= Melanesian languages =

Obsolete term for Austronesian languages of Melanesia

In linguistics, Melanesian is an obsolete term referring to the Austronesian languages of Melanesia: that is, the Oceanic, Eastern Malayo-Polynesian, or Central–Eastern Malayo-Polynesian languages apart from Polynesian and Micronesian. A typical classification of the Austronesian languages ca. 1970 would divide them into something like the following branches:

- Formosan languages (Northern)
- Western Malayo-Polynesian
- Eastern Malayo-Polynesian
  - Melanesian languages (including Fijian)
  - Micronesian languages
  - Polynesian languages

==Phylogenetic affiliations==
It is now known that the Melanesian languages do not form a genealogical node: they are at best paraphyletic, and very likely polyphyletic; like Papuan, the term is now used as one of convenience, and sometimes placed in scare quotes. Although the term was at least in the beginning partially racial rather than linguistic, the Melanesian and other Central–Eastern Malayo-Polynesian languages are typologically similar, due to being the Austronesian languages most heavily restructured under the influence of various Papuan language families.

In terms of phylogenetic affiliation, “Melanesian languages” thus refer to a heterogenous set of language families:
- some Austronesian languages, more precisely:
  - the South Halmahera–West New Guinea branch of CEMP.
  - several branches of the Oceanic languages: Admiralties; Yapese; St Matthias; Western Oceanic; Temotu; Southeast Solomons; Southern Oceanic; plus, the languages of Fiji, i.e. all the Central Pacific languages except Polynesian.
- all non-Austronesian languages of the region, i.e.

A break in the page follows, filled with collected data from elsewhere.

-40 47 -5 35 -8 -1 38 -39 -44 38 -28 -3 16 -21 46 -6 16 -3 10 18 -21 -33 -7 -32 22 25 0 10 -12 18 -42 16 8 -13 7 -25 -3 -32 10 -30 24
Z952
-11 -1 -17 8 21 43 -22 7 -4 23 -62 17 36 -12 32 -30 -17 -1 -3 62 -15 -58 -3 -1 32 18 23 10 -5 34 -19 5 7 35 56 -4 15 -4 -27 6 37
Z939
-18 -16 18 3 26 17 -12 30 4 29 6 -10 9 6 39 -64 21 0 -6 44 10 -44 8 31 26 -17 33 -11 -13 -30 -8 2 10 -15 49 -11 5 -22 -5 -2 -14
Z232
-32 34 2 20 66 3 15 -8 -48 22 -9 -8 -11 -56 34 1 -63 -5 26 38 -57 -74 -4 -33 -9 -13 14 -19 -61 20 -21 -35 -27 -46 15 -29 10 43 -35 -27 17
Z33
16 -6 -10 -2 -12 19 -3 -9 -43 38 2 25 15 5 -12 -3 1 12 30 70 -19 -50 -27 -8 5 61 18 33 6 21 -34 -5 -9 20 51 8 14 15 -11 -13 -15
Z952
-12 11 -17 42 27 -15 -6 34 -30 28 -59 3 27 -18 24 -48 44 1 15 -3 -60 54 -14 -15 1 1 17 -16 -40 52 -37 15 -4 -8 19 44 -49 11 -45 30 98
Z952
8 17 -26 -14 -14 22 16 -36 -3 30 36 -21 23 12 -30 31 11 2 8 -26 -2 37 -14 0 27 -19 -30 28 15 -27 -16 5 -65 -25 -17 19 -9 -23 -6 -27 -12
Z232
48 -35 -28 -24 -2 23 -22 42 1 15 -33 2 21 7 11 7 -8 29 -8 10 37 -27 -22 22 -7 36 35 4 -41 47 8 1 11 41 46 17 24 24 -14 -14 21
Z939
-36 -1 -32 38 -1 18 -38 42 -17 -32 -43 -6 23 -58 -16 -62 35 -3 -25 8 -8 4 17 12 22 0 36 -4 -16 -9 -35 22 6 -24 28 36 -37 0 -26 42 66
Z23
42 -69 -29 -7 -33 48 -27 58 22 24 -45 -22 13 25 2 -10 -4 57 -37 33 65 -76 -28 35 -8 -21 47 5 -49 33 -15 12 12 41 34 29 13 -3 -39 -3 -7
Z913
-34 14 -17 19 31 -6 44 -29 -62 -17 -11 19 -7 -3 51 54 8 25 29 18 -44 12 -11 -28 27 3 -75 25 2 22 -23 -15 -6 -9 3 9 22 41 45 -13 -13
Z23
46 69 14 1 -3 -7 37 -24 24 42 -2 -24 8 22 34 45 13 6 19 -7 -12 22 -16 -64 -4 9 1 49 -52 33 -2 -1 -46 -1 24 9 -20 11 -7 -2 9
Z952
-62 4 -41 21 51 -7 38 -19 -78 37 27 30 8 -18 -17 27 9 -2 28 52 -57 -15 -23 -6 40 1 -43 0 -12 -5 -52 -16 -35 16 3 -9 44 44 19 -69 -29
Z232
7 22 -9 -28 1 -12 21 -13 -32 23 33 -3 25 9 -4 31 16 -8 -16 -15 -19 -16 -15 -35 21 78 -12 10 8 0 -5 30 0 -4 -37 -1 -26 -23 -15 -7 -18
Z232
-5 21 9 4 33 20 -3 22 -55 -59 -48 -43 8 -67 0 -25 -30 -21 -22 16 -38 8 15 -1 28 -66 3 -11 -29 -5 -13 -7 0 10 -10 -14 -29 51 -29 56 36
Z232
-57 -43 -24 11 -9 26 -21 -1 -17 22 -57 -4 33 24 18 -6 17 41 -11 44 19 -32 -6 15 13 14 21 3 5 4 -6 2 6 33 36 14 19 -6 -9 -21 -13
Z939
13 43 -15 30 39 7 -8 -30 -57 -38 -5 1 8 -36 40 -15 2 3 26 35 -41 27 40 16 44 -10 -8 -15 19 3 -21 -16 -5 -3 46 3 -26 11 -4 41 53
Z23
10 3 -13 25 16 34 -28 37 5 19 -41 -7 49 -1 13 -19 11 21 -25 36 29 -38 -12 42 6 15 37 12 4 16 -15 11 26 25 21 34 9 -25 -36 -12 -6
Z823
-4 -19 -4 -1 22 45 -15 39 -35 13 -19 -2 4 33 42 -49 5 -6 21 -36 14 55 8 31 -10 -46 22 -3 -1 -18 -20 31 19 -28 18 9 -28 -26 -5 26 35
Z653
30 55 -8 30 11 -11 -21 15 -15 -25 -32 -2 12 -12 59 -35 29 28 -17 -30 2 26 -22 9 6 -27 9 4 -40 30 -10 12 -2 -41 6 36 -42 -15 -7 54 48
Z23
-12 -22 -17 -9 -14 -32 40 1 -21 6 -9 26 -9 -36 -11 78 -31 -14 20 -54 4 9 -58 -38 -20 8 -36 3 -17 26 -10 11 -16 -15 -52 8 29 54 29 -65 -33
Z33
-55 27 -19 54 25 -3 -22 -12 -18 42 -45 34 24 -43 38 -50 32 -7 10 13 -26 43 3 -19 -5 -50 6 -39 5 7 -30 44 -26 -35 17 31 4 -14 0 -4 74
Z503
39 66 4 2 28 32 -5 5 57 11 -6 -9 20 -7 11 -14 -3 -29 -8 26 -29 -54 31 -15 19 -12 2 14 -12 30 -8 22 -49 -19 47 5 -3 -10 -36 15 34
Z503
8 -28 16 32 -2 38 -16 49 -20 -15 -40 -44 22 -20 -20 9 -12 32 -15 2 18 47 -1 47 20 -77 16 -13 -34 10 -28 14 -6 5 -10 29 -30 23 -28 9 18
Z823
-32 -5 -29 5 -31 -14 33 -47 -28 49 12 25 9 -16 25 -6 13 5 25 -1 1 23 -26 -2 22 69 5 24 -11 6 -35 -21 0 -11 18 -30 -25 -27 3 -39 32
Z952
50 28 3 12 54 5 -20 58 -19 -2 -17 16 2 -28 43 -41 -3 -5 27 14 -40 56 11 -5 8 -45 7 -3 -12 31 -20 4 24 -1 7 15 -39 -3 -8 61 86
Z913
-9 -37 -25 -7 31 -32 30 26 -47 24 13 6 -29 22 -30 33 -5 31 27 -31 4 38 -52 -17 16 -9 -8 -12 -26 0 -57 2 -48 -23 -9 31 29 57 -6 -56 1
Z653
45 2 8 4 44 -16 -19 52 -10 -16 -35 -48 -2 19 11 -14 8 9 -18 -56 -2 93 -2 1 20 -63 22 -18 -52 -21 11 23 4 10 -21 42 -10 32 10 13 55
Z939
4 -3 -20 5 -25 35 50 -38 -12 41 16 -5 19 37 -3 76 14 9 15 -26 1 32 12 -6 53 44 -31 29 -7 -5 -28 -20 17 33 -20 -21 -29 -34 19 -48 16
Z274
-9 38 -60 11 -16 5 11 -8 -47 28 15 8 -1 -38 -32 38 -4 -30 11 58 -39 -33 8 -8 17 37 -15 -7 -24 24 -58 -27 -8 38 -2 -30 -28 20 14 -10 44
Z952
-24 62 -47 2 -1 10 33 -55 -49 19 14 16 35 -27 -5 59 -2 21 13 5 -12 23 -22 -33 8 63 -11 20 16 -9 -57 -22 -17 -7 -11 -2 0 -2 4 -67 25
Z653
35 -20 -12 7 27 56 0 32 10 35 -58 -7 13 12 23 -23 -5 18 -1 56 26 -99 -7 -3 19 15 34 22 -25 48 -28 16 22 35 43 8 26 -20 -35 2 18
Z913
-10 38 0 33 35 -9 23 -13 -22 51 27 -15 -5 8 36 49 14 12 30 3 -18 -13 -1 -35 29 -6 -20 19 -8 -30 -40 -37 -16 -31 -9 9 33 11 46 -65 -21
Z274
-2 -10 3 16 -11 65 -44 51 9 37 -18 -28 25 40 16 -39 -5 39 -45 32 48 -6 -32 33 -52 -34 59 19 -27 -23 -10 56 12 -11 13 44 -2 -50 -29 -6 -6
Z823
-20 -21 -36 7 22 2 22 -18 -33 0 -7 -19 -16 38 52 23 16 9 10 -13 19 -10 -8 11 21 -6 -32 8 26 -19 -12 7 4 -3 1 22 25 2 30 -15 -35
Z23
-14 59 -55 18 -27 -5 34 -84 0 -1 10 36 28 -13 18 33 16 -33 -4 -4 -26 -37 13 -12 31 72 -54 10 19 11 -3 25 6 4 -15 -22 -2 -42 25 -10 10
Z23
-6 21 -20 25 -26 53 -20 27 17 20 -63 34 70 1 32 -5 -9 -6 0 66 -23 -94 0 -16 -11 18 8 26 -43 47 -45 3 11 -7 58 16 -11 -11 -11 -30 32
Z913
65 -8 -33 -25 -34 14 6 30 41 21 -29 34 42 24 15 7 -24 16 -12 22 1 -95 -56 -26 14 54 29 5 -34 50 -20 11 -4 25 53 37 12 15 -56 -22 2
Z33
42 22 -21 -9 -12 -20 32 -26 61 -6 59 -23 -13 14 16 -2 -3 -23 -11 -11 5 2 -1 -20 13 -2 7 18 1 -25 8 11 -38 8 9 8 26 -7 -12 -7 -25
Z800
-9 -11 -1 1 6 14 -23 20 8 15 -33 2 28 4 43 -32 -8 30 -26 -3 30 -28 -22 20 1 -20 49 18 -36 1 -3 -14 -7 -1 45 4 -10 11 -52 13 -26
Z653
17 -37 7 -16 16 -15 -34 72 42 35 -10 -16 -5 31 -49 -3 -2 -1 -12 -2 27 -38 -22 5 7 12 44 -7 -9 18 -15 36 -42 -5 22 36 15 -7 -33 -36 5
Z939
-14 28 -12 27 36 47 3 -39 -29 19 -20 -12 27 -25 37 -20 21 28 8 68 -7 -51 18 -15 27 16 27 13 10 9 -26 12 -28 2 64 10 36 17 -25 -10 -3
Z503
-49 -9 -35 26 33 6 12 -11 -67 18 14 -1 -18 15 54 -12 -2 15 -9 46 -35 -52 8 -8 27 5 -23 -24 -34 -30 -31 10 18 -19 13 -3 20 7 27 -16 9
Z23
3 10 5 -6 -19 33 39 -31 -1 11 21 -11 2 3 -10 32 -24 12 -3 42 -4 -25 -22 -11 15 30 6 -5 -9 -36 -21 2 29 22 -20 -24 1 -5 15 -48 -10
Z33
4 -9 -13 10 -1 7 -17 29 -12 35 -67 -16 25 50 28 -17 28 -5 -4 10 19 -27 -10 2 -1 6 37 22 -44 12 -9 -11 17 34 41 24 -27 8 -14 2 -3
Z952
18 13 -42 36 45 -4 25 -36 -43 -6 14 -8 -13 -32 13 4 -10 5 19 33 -13 4 -15 -4 18 -9 -2 -4 -18 5 -46 -27 -42 7 25 22 66 47 9 -62 16
Z800
-23 25 -37 15 67 9 -12 -39 -51 19 -2 -42 -16 -16 38 24 -8 0 -13 3 -15 -10 25 -11 12 -20 -29 -13 -9 -30 -18 -30 -38 -44 -21 10 20 23 28 -39 27
Z503
-27 -2 -65 22 24 1 31 -42 -114 23 14 -14 -22 0 1 41 14 16 34 9 -57 32 -14 -31 17 1 -59 10 9 5 -55 6 -44 -10 -24 27 32 39 33 -28 15
Z952
45 34 11 7 -10 -30 16 -31 33 2 38 -7 -11 17 55 -24 0 20 -25 -50 32 -17 -38 15 22 -7 27 13 -16 25 8 67 -45 -37 23 -1 -9 -51 -44 20 -30
Z23
48 42 29 -22 -5 -22 0 -29 19 -1 40 -47 17 27 49 15 -10 44 -7 -36 -8 -15 3 -32 39 -1 6 23 14 -7 22 21 -62 -59 13 16 6 -25 -26 8 -32
Z939
-8 11 -22 15 -1 15 -22 27 -2 46 -60 -8 29 15 12 -8 21 9 -24 44 1 -83 -17 -5 6 16 22 32 -31 33 -25 -22 -3 27 35 18 -11 -8 -25 -3 -1
Z952
2 34 -19 -1 -9 -15 38 -26 22 3 4 13 14 9 39 0 48 33 -10 -14 25 16 -11 -15 51 40 -12 13 30 -25 -21 -4 19 2 5 1 26 -36 28 -29 8
Z653
32 32 -37 -19 -35 29 29 9 -19 32 -9 -13 6 18 -3 24 20 4 20 14 22 -18 -10 -42 23 57 11 52 -6 14 -53 -6 -7 8 36 9 -8 -18 19 -23 37
Z952
6 17 -23 19 30 -14 3 -13 -23 -18 39 24 -16 -18 27 -2 -15 -21 14 59 -31 -7 8 2 22 -4 -27 0 33 -15 -41 -33 -20 -5 33 5 46 11 45 -52 5
Z800
-28 -42 -57 22 14 -9 -5 17 -78 40 -70 22 -21 20 6 -16 17 19 21 20 -6 -5 -11 -1 -7 -27 -14 -12 -55 43 -17 -19 -9 29 33 16 26 31 13 -1 43
Z952
-32 -57 -55 -7 -55 25 21 -15 3 51 -27 15 -23 14 -7 38 19 19 6 -37 88 42 6 -4 -18 27 6 15 1 3 5 -3 15 38 13 -18 20 -54 32 -42 41
Z274
65 52 5 -21 20 4 44 -33 17 -4 59 -30 -11 15 55 -4 3 -19 4 -23 16 8 -29 4 19 7 2 13 31 4 -12 60 -33 -18 4 -13 18 -34 -8 -7 -24
Z232
35 -5 -23 21 14 3 1 12 -24 -37 -11 31 10 -14 35 -43 23 -26 13 2 -29 25 -3 3 54 23 -18 10 -11 27 -34 -9 21 0 7 20 -17 19 16 41 42
Z800
13 -36 -8 7 19 38 -40 70 28 23 -37 -12 7 5 22 -50 -13 30 -19 33 46 -76 -1 52 4 -22 40 14 -42 35 2 -12 -7 -12 56 14 11 -15 -52 27 0
Z823
-2 29 -32 -16 -10 53 22 -38 -49 -22 13 -12 27 -23 -16 43 5 -17 28 53 -1 -22 29 11 37 43 -32 21 57 -22 -39 -33 -1 14 20 -21 9 1 41 -40 -5
Z232
4 -1 -7 -1 -29 32 -25 0 -47 -27 -37 18 19 -14 1 6 -9 28 18 16 -32 16 -4 -22 -4 -9 -11 5 -30 22 3 -21 -6 -21 -4 20 -52 39 -10 68 20
Z33
-14 -15 -24 20 -44 52 15 -50 -54 11 -12 9 2 -13 1 31 6 37 -3 29 18 5 18 -5 32 -1 -21 18 12 -29 -5 -15 40 49 -8 -26 28 -15 49 -3 0
Z274
27 -5 -7 25 -7 2 -49 50 -11 -49 -16 -5 3 -44 23 -26 3 -16 -13 -14 -23 25 11 7 17 -35 10 -15 40 19 -36 26 -11 -23 8 39 -29 15 -19 63 46
Z274
13 23 5 25 -10 35 -12 36 -37 -23 -71 -1 27 -37 42 -48 5 41 11 17 -14 -12 -18 -17 23 -54 18 -12 -8 13 -35 0 24 -31 13 38 -13 3 -9 43 50
Z33
90 65 -20 -23 3 4 35 -21 32 -10 40 -3 6 36 59 -6 -15 2 5 -54 -7 1 -13 5 40 -19 -19 18 -14 9 -11 12 -32 -32 19 -6 6 -20 -17 13 12
Z653
-20 -14 -52 9 -12 54 -22 -13 -3 49 -45 10 21 1 63 -33 -51 3 -30 39 38 -94 -9 32 15 -23 7 8 -10 13 -7 1 11 7 21 -20 15 -53 -35 18 3
Z823
-47 -25 -29 39 47 -32 -11 9 -74 30 3 -5 -23 -24 33 -11 -15 29 5 25 17 9 -3 16 18 -26 20 -43 -31 -12 -29 -10 -12 -17 4 0 25 26 1 -26 8
Z823
-3 8 -60 16 43 -18 38 -49 -21 21 52 39 -25 -6 30 16 -8 -30 46 39 -25 2 10 10 29 29 -36 -3 18 21 -36 -42 -35 18 38 -22 44 2 25 -56 14
Z800
63 39 -43 39 -9 40 -5 -2 -32 -44 -35 34 62 -70 20 3 -23 14 15 45 -55 8 -15 33 16 -38 -22 0 -39 55 -49 -22 11 28 25 15 -1 56 -1 -2 65
Z913
92 70 6 -17 9 3 33 -21 32 -33 15 1 -6 6 18 35 -32 -8 6 -13 -21 -30 11 -1 40 -19 -36 36 -14 62 20 9 -42 13 35 -19 -12 -8 -31 50 0
Z23
88 58 -22 -1 -31 -21 33 -81 -37 -3 45 -5 11 13 17 28 3 -3 37 2 -35 -24 -8 4 52 39 -34 -2 33 22 -21 6 -26 2 -3 -7 -1 -3 1 12 -11
Z952
20 1 -46 6 5 53 -2 39 -33 14 -35 3 26 23 33 -11 -2 25 -4 26 5 -70 -13 13 23 2 14 20 -40 41 -43 13 3 9 63 28 -6 -6 -32 10 23
Z23
55 0 -3 -28 -33 -14 15 -31 23 6 52 -22 -13 53 5 32 6 17 -20 -51 50 35 -6 9 15 9 12 18 10 -23 33 50 -21 18 2 9 -19 -43 -11 14 -41
Z23
12 -18 4 4 17 6 2 -18 5 19 -20 -25 -13 -6 48 9 -14 31 -33 -2 54 -14 -9 16 -23 4 35 -8 -18 18 25 28 2 22 36 -2 14 -27 -28 -17 5
Z23
-13 25 1 16 47 12 -12 33 -30 -30 5 -3 12 -69 12 -65 10 -39 5 28 -58 32 21 19 25 -17 5 -24 13 -4 -34 17 1 -26 14 -7 -31 2 -16 33 68
Z232
6 14 -47 7 -31 16 22 0 2 -1 -31 25 31 35 -6 -14 23 -28 -9 13 10 -12 -15 2 -1 40 8 11 14 7 -26 18 44 55 -2 17 4 -47 7 -29 24
Z800
28 43 13 4 -19 15 35 -91 3 -29 -14 -14 15 8 64 11 -1 17 -15 -19 30 -48 -9 -10 34 23 -11 45 64 27 17 66 -21 -3 25 -6 21 -62 -30 22 -53
Z23
23 -7 4 -5 14 49 7 20 5 28 -54 18 23 38 13 -18 -16 0 20 40 4 -62 -26 3 6 -1 29 16 -6 16 -5 8 30 42 38 10 12 -10 -30 -4 -17
Z33
80 4 41 8 4 -22 -1 12 40 -12 51 8 -11 32 5 20 10 -11 -9 -22 -19 32 -15 9 29 14 -1 6 23 25 -3 50 -21 9 1 16 -11 -9 -12 11 -19
Z274
8 20 22 7 -4 -26 18 -5 36 22 -21 -28 5 41 24 2 2 15 -19 -40 36 17 -1 -34 14 -4 18 7 -22 -7 20 45 -20 -29 -8 19 -1 -46 -25 -5 4
Z823
40 27 -3 -15 -51 21 30 -76 6 6 19 -7 12 5 19 58 -38 7 8 -37 7 -4 -17 -12 7 -9 -32 8 16 1 13 17 -29 -24 -29 -11 -5 -32 4 -24 -25
Z33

Papuan languages (themselves a heterogenous set)

==Languages of Melanesia==
Most of the languages of Melanesia are members of the Austronesian language family or one of the many Papuan families. By one count, there are 1,319 languages in Melanesia, scattered across a small amount of land. The proportion of 716 sq. kilometers per language is by far the most dense rate of languages in relation to land mass in the earth, almost three times as dense as in Nigeria, a country famous for its high number of languages in a compact area.

In addition to this large number of indigenous languages, there are also a number of pidgins and creoles. Most notable among these are Tok Pisin, Hiri Motu, Solomon Islands Pijin, Bislama, and Papuan Malay.